MATERIALS PROVIDED ▸

Known rows, with every step that occurs
k > q > b > f: [ 4.89  0.01  0.24  1.11  0.07 -0.30 -2.22 -1.40 -1.00  0.14  1.23 -0.08
  0.05 -1.12  0.01  0.19 -1.84 -0.73 -0.17  2.17  1.06 -0.65  3.63 -0.73
 -0.41  0.29  0.78  2.41  0.92  1.09  1.29  0.54]
b > f > k: [ 4.51  0.16 -0.80 -5.13  1.26 -1.00  0.45 -2.00 -0.61  0.04  0.50 -0.10
  0.26 -1.75  2.26 -0.54 -0.70  0.05 -0.34 -0.45 -0.44  0.17  2.00 -1.37
 -0.72 -0.63  1.63 -0.17 -0.09  2.94  1.67 -0.45]
s > d > r: [ 4.79 -0.32  0.17 -1.43 -0.33 -1.20 -1.16  0.33 -0.98 -1.57  0.60  0.30
 -0.01  1.80  2.23  0.73 -0.67  1.67  1.90  1.81  0.87 -0.57 -1.26  0.04
 -0.56  0.16  0.27  0.33 -0.45  0.69  0.45 -0.72]
b > q > d > f: [ 3.46 -0.05  2.42 -0.60  1.59  1.08 -2.59 -2.33 -1.50  1.39  0.01  0.56
 -0.18  0.28  0.70  0.14 -1.97  1.84  0.43  2.64  0.81 -0.72  2.77 -1.66
 -0.24 -0.30  0.24  0.28  0.53  1.34  0.92 -0.31]
q > b > f > k > m: [ 4.34 -0.28 -0.56 -5.23 -1.05 -0.42 -1.72 -1.27 -0.63  0.75 -0.07  0.55
  0.00 -2.09  2.09 -0.79 -1.25  1.08 -0.32 -1.27 -0.67 -0.12  2.79 -1.00
 -0.62 -0.87  1.08  2.84  0.02  2.68  1.12  0.28]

EXERCISE DESCRIPTION ▸ Your task is to transcribe the listing above in full and exactly.

TASK ANSWER ▸
Known rows, with every step that occurs
k > q > b > f: [ 4.89  0.01  0.24  1.11  0.07 -0.30 -2.22 -1.40 -1.00  0.14  1.23 -0.08
  0.05 -1.12  0.01  0.19 -1.84 -0.73 -0.17  2.17  1.06 -0.65  3.63 -0.73
 -0.41  0.29  0.78  2.41  0.92  1.09  1.29  0.54]
b > f > k: [ 4.51  0.16 -0.80 -5.13  1.26 -1.00  0.45 -2.00 -0.61  0.04  0.50 -0.10
  0.26 -1.75  2.26 -0.54 -0.70  0.05 -0.34 -0.45 -0.44  0.17  2.00 -1.37
 -0.72 -0.63  1.63 -0.17 -0.09  2.94  1.67 -0.45]
s > d > r: [ 4.79 -0.32  0.17 -1.43 -0.33 -1.20 -1.16  0.33 -0.98 -1.57  0.60  0.30
 -0.01  1.80  2.23  0.73 -0.67  1.67  1.90  1.81  0.87 -0.57 -1.26  0.04
 -0.56  0.16  0.27  0.33 -0.45  0.69  0.45 -0.72]
b > q > d > f: [ 3.46 -0.05  2.42 -0.60  1.59  1.08 -2.59 -2.33 -1.50  1.39  0.01  0.56
 -0.18  0.28  0.70  0.14 -1.97  1.84  0.43  2.64  0.81 -0.72  2.77 -1.66
 -0.24 -0.30  0.24  0.28  0.53  1.34  0.92 -0.31]
q > b > f > k > m: [ 4.34 -0.28 -0.56 -5.23 -1.05 -0.42 -1.72 -1.27 -0.63  0.75 -0.07  0.55
  0.00 -2.09  2.09 -0.79 -1.25  1.08 -0.32 -1.27 -0.67 -0.12  2.79 -1.00
 -0.62 -0.87  1.08  2.84  0.02  2.68  1.12  0.28]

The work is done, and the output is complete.